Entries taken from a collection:
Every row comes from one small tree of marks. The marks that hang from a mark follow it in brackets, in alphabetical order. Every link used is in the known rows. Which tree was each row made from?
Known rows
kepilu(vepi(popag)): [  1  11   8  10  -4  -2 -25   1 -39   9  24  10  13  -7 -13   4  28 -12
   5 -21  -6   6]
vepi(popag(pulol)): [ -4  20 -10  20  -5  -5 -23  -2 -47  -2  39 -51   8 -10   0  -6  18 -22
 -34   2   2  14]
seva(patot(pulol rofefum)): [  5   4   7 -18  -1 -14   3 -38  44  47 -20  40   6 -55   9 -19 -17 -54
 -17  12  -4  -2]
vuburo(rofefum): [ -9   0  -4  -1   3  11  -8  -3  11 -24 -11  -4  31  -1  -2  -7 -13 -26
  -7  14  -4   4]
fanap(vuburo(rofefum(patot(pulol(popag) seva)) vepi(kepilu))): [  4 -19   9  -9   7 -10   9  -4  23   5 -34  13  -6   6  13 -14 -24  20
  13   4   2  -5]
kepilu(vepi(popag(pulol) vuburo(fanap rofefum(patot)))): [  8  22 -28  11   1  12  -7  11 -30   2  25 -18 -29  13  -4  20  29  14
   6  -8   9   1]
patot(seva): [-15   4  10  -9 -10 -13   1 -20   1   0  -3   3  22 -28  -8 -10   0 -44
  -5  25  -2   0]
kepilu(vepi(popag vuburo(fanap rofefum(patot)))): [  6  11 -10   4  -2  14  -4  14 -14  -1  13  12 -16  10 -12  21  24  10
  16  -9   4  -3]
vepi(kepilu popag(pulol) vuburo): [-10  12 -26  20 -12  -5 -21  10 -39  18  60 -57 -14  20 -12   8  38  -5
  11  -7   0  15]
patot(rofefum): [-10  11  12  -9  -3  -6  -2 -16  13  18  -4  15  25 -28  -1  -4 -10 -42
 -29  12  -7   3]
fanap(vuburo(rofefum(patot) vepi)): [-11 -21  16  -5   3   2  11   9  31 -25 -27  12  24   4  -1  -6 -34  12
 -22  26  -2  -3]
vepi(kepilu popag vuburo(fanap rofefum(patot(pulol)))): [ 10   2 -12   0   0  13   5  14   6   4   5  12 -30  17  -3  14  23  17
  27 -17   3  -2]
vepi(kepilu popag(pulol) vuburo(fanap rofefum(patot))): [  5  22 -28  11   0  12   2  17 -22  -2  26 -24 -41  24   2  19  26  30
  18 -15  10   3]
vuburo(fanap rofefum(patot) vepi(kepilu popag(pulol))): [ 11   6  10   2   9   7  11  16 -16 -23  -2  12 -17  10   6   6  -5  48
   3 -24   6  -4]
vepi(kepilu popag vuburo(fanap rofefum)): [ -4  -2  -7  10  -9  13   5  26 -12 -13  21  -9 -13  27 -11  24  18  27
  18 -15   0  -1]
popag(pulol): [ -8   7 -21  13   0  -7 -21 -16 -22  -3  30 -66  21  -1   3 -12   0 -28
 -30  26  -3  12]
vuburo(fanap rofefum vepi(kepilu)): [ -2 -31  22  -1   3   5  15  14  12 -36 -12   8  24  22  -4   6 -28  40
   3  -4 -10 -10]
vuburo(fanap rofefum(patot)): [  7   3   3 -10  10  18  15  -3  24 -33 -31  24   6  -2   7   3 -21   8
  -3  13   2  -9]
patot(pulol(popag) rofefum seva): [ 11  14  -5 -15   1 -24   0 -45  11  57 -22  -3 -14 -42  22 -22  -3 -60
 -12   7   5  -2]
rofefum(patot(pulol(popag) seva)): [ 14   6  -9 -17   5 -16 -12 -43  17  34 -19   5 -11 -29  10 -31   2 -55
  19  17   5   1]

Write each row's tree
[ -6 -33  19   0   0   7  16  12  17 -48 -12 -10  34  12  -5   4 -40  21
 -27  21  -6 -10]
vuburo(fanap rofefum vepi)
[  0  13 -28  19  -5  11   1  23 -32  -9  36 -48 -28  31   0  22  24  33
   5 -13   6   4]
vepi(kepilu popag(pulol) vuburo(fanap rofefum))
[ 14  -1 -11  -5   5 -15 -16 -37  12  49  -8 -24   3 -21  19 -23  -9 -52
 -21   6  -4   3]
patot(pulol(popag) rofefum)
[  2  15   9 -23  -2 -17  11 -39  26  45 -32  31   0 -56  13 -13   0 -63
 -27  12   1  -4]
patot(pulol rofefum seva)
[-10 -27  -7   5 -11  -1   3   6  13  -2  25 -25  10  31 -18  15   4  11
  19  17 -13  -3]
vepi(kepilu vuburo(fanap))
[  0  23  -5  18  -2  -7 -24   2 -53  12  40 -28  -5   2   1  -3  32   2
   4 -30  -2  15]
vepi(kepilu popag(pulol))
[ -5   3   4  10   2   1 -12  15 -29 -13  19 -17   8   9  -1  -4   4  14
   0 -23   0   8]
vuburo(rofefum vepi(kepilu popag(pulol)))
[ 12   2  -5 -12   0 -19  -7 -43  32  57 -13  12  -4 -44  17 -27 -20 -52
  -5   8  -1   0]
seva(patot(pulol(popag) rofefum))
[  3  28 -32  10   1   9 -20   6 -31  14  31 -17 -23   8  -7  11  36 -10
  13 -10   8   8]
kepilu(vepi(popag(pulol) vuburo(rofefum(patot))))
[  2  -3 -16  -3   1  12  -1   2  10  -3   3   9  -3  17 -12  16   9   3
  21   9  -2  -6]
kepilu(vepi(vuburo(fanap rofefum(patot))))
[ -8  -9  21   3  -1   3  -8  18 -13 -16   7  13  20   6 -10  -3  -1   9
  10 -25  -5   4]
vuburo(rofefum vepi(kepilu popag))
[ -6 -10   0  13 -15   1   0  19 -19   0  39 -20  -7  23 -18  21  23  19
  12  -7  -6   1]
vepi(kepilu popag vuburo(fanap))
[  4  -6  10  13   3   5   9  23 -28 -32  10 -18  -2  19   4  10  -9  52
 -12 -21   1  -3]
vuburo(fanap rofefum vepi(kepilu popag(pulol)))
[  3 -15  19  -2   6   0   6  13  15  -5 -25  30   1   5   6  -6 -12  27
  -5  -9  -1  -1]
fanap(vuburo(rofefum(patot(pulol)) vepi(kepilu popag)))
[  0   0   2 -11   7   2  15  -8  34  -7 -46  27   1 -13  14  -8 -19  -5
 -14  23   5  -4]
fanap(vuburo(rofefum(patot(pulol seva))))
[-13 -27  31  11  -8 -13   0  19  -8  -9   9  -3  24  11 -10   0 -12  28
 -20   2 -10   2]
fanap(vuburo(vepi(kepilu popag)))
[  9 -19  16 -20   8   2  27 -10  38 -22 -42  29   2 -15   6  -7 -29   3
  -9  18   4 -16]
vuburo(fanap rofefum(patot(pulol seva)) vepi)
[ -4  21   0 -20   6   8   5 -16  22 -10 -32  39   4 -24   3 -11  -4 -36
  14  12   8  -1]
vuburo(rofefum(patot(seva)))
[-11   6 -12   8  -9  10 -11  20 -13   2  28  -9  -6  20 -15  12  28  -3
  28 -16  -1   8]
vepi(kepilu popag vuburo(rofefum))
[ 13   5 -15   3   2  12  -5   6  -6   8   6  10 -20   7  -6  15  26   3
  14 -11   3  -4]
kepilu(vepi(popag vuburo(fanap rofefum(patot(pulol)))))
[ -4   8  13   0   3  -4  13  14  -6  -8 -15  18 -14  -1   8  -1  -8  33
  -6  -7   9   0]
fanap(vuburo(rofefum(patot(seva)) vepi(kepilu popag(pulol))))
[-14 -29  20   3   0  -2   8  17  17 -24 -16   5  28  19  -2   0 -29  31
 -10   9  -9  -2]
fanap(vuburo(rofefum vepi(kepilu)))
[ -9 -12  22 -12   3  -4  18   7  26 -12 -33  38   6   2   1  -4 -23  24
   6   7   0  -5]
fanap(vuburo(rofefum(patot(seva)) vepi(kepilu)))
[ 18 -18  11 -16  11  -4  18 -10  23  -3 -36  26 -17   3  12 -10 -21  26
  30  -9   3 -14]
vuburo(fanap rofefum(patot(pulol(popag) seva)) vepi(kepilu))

INSTRUCTIONS FOR THE TASK -
Where the word "tree" occurs in a line of the records, copy that line.

EXERCISE RESULT -
Every row comes from one small tree of marks. The marks that hang from a mark follow it in brackets, in alphabetical order. Every link used is in the known rows. Which tree was each row made from?
Write each row's tree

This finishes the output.